Welcome to the A-Z Challenge! My theme for this year is Pet Health - information for people about their furry, four-legged family members.
Bordatella is often referred to as "Kennel Cough". It's a highly infectious cough that would closely resemble the common cold in humans, with an annoyingly scratchy throat. Most boarding facilities will require this vaccine for your dog(s) before being allowed to board, and may vet offices will require it as well. Always check with whomever you're boarding your dog with for required vaccinations.
In kennel environments, this hacking cough can go 'round and 'round, as dogs can catch this virus from close contact with infected dogs or infected surfaces.
Symptoms include a dry, hacking cough that can often be followed by retching. In mild cases, dogs may still eat and play normally. In more severe cases, there may be nasal discharge, watery/goopy eyes, lethargy, fever, decreased appetite, and even pneumonia. While most cases of Kennel Cough tend to be mild, if you think your dog has been exposed to Kennel Cough, seek veterinary attention.

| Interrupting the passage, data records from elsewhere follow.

Below is a small trained network, with its code and all its weights. Each question gives an input and a class and asks what happens when units are switched off, that is, made to give their printed mean instead of their output.

import numpy as np


def w(rows, s, z=0):
    codes = np.array(rows[::2]) - 128.0
    scale = np.full(codes.shape[1], s)
    scale[-1] = z or s
    return codes * scale


def norm(h):
    return h / np.sqrt((h * h).mean(-1, keepdims=True) + 1e-5)


def f(y):
    return y / 2 * (1 + np.tanh(0.7978845608 * (y + 0.044715 * y**3)))


def log_softmax(a):
    a = a - a.max(-1, keepdims=True)
    return a - np.log(np.exp(a).sum(-1, keepdims=True))


def net(x, mask):
    res = np.array(x, float).reshape(1, 2) / 4 @ E
    u = 0
    for l in range(3):
        y = f(norm(res) @ A[l][:, :-1].T + A[l][:, -1])
        res = res + np.where(mask[u : u + 5], y, B[l][:, -1]) @ B[l][:, :-1]
        u += 5
    return log_softmax(norm(res)[-1] @ U[:, :-1].T + U[:, -1])


A, B = {}, {}
E = w([
[155,68,142,120,137,126,113,93,233,79,138],'x0',
[149,224,67,175,147,165,4,157,97,179,106],'x1',
],0.013)
A[0] = w([
[110,160,102,161,136,163,118,128,109,130,133,43],'0.n1',
[147,204,95,172,106,132,112,175,58,195,154,30],'0.n2',
[73,111,156,93,135,106,173,101,110,49,172,48],'0.n3',
[75,2,166,62,95,106,164,176,113,105,199,161],'0.n4',
[115,181,112,145,138,158,155,190,23,165,113,3],'0.n5',
],0.0094,0.0037)
B[0] = w([
[120,117,135,67,37,100,79,141,194,179,172,154],'0.n1',
[141,157,207,166,90,127,190,192,2,221,206,226],'0.n2',
[158,49,206,116,145,94,118,143,187,127,138,197],'0.n3',
[112,153,86,109,99,136,102,54,231,44,120,253],'0.n4',
[174,161,93,199,199,209,139,40,91,145,88,208],'0.n5',
],0.0095,0.012)
A[1] = w([
[29,43,137,59,43,46,148,104,175,115,113,118],'1.n1',
[160,164,96,245,206,143,147,232,30,169,136,43],'1.n2',
[122,88,230,46,121,77,121,147,125,91,199,6],'1.n3',
[67,165,89,102,88,186,219,61,61,137,156,126],'1.n4',
[87,74,114,59,222,77,109,254,105,152,65,4],'1.n5',
],0.0074,0.0043)
B[1] = w([
[59,137,162,116,65,126,149,145,130,89,100,243],'1.n1',
[71,163,72,93,98,189,149,157,103,204,130,255],'1.n2',
[116,130,159,90,58,132,128,101,152,84,155,153],'1.n3',
[207,161,73,137,169,94,7,73,150,101,108,171],'1.n4',
[84,116,187,193,94,119,115,158,125,129,93,117],'1.n5',
],0.012,0.0089)
A[2] = w([
[133,89,156,48,17,113,208,188,139,154,199,69],'2.n1',
[93,169,151,101,133,180,86,198,31,132,179,31],'2.n2',
[162,53,134,169,215,110,63,210,171,194,140,18],'2.n3',
[72,115,196,51,87,157,200,93,165,70,197,188],'2.n4',
[162,175,2,126,185,184,119,66,71,131,59,252],'2.n5',
],0.0078,0.0036)
B[2] = w([
[183,86,139,103,173,151,6,142,160,138,147,160],'2.n1',
[91,106,82,80,160,192,124,140,112,180,144,188],'2.n2',
[143,112,173,143,214,136,92,77,160,57,116,146],'2.n3',
[109,181,111,130,89,173,172,152,198,102,155,248],'2.n4',
[127,40,152,56,173,106,108,78,183,148,140,221],'2.n5',
],0.013,0.012)
U = w([
[38,204,74,166,55,173,234,178,203,45,148,158],'0',
[197,96,157,189,116,26,161,212,30,97,99,1],'1',
[143,64,122,96,216,117,72,48,213,65,145,219],'2',
[150,83,140,236,102,44,165,204,42,117,50,1],'3',
[69,129,27,76,166,192,106,177,50,254,200,195],'4',
],0.0092,0.0046)

Each question gives the input, the list of numbers given to net, and the class t.
The units are the neurons (one row each of A and B). Each row of codes is followed by its name. A weight is (code - 128) times the scale printed after its matrix; where a second scale follows, it is the last column's (A, B and U).
mask holds one flag per neuron, layer by layer. A switched-off neuron (its flag False) gives its mean, the last column of its row in B, instead of its output. The means were averaged over made-up inputs and are rounded, as every weight is.
A unit's drop is (log p(t) with every unit on - log p(t) with that unit switched off) / (log p(t) with every unit on - log p(t) with every unit switched off).
most important unit: the unit with the biggest drop
top k neurons: the k neurons with the biggest drops, biggest first
top k neurons in layer l: the k neurons of layer l with the biggest drops, biggest first
drop when u is switched off: that unit's drop, to one decimal
input [8,-5], class 0: top 3 neurons : 2.n4; 2.n5; 1.n1
input [-6,-4], class 2: most important unit : 0.n5
input [8,-1], class 0: top 2 neurons : 2.n5; 2.n4
input [6,-7], class 0: top 3 neurons : 2.n4; 2.n5; 1.n1
input [-7,-5], class 2: top 2 neurons : 0.n5; 1.n4
input [5,-6], class 0: top 2 neurons : 2.n4; 2.n5
input [8,-6], class 0: top 3 neurons : 2.n4; 2.n5; 1.n1
input [7,-4], class 0: top 2 neurons in layer 2 : 2.n4; 2.n5
input [8,0], class 0: top 2 neurons : 0.n5; 2.n5
input [5,0], class 0: top 2 neurons in layer 0 : 0.n5; 0.n2
input [4,-2], class 0: drop when 2.n4 is switched off : 0.3
input [-8,-5], class 2: drop when 0.n3 is switched off : 0.0
input [7,-2], class 0: drop when 2.n5 is switched off : 0.2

If your dog gets its annual DHLPP vaccinations (Distemper, Hepatitis, Leptospirosis, Parainfluenza, and Parvo), your dog already gets some protection as the influenza virus is one of the causes of Kennel Cough. It is also recommended that your dog receive a Bordatella vaccine, especially if you know your dog will be boarding, going to doggy-daycare, going to dog parks or will otherwise come into contact with other potentially unvaccinated dogs.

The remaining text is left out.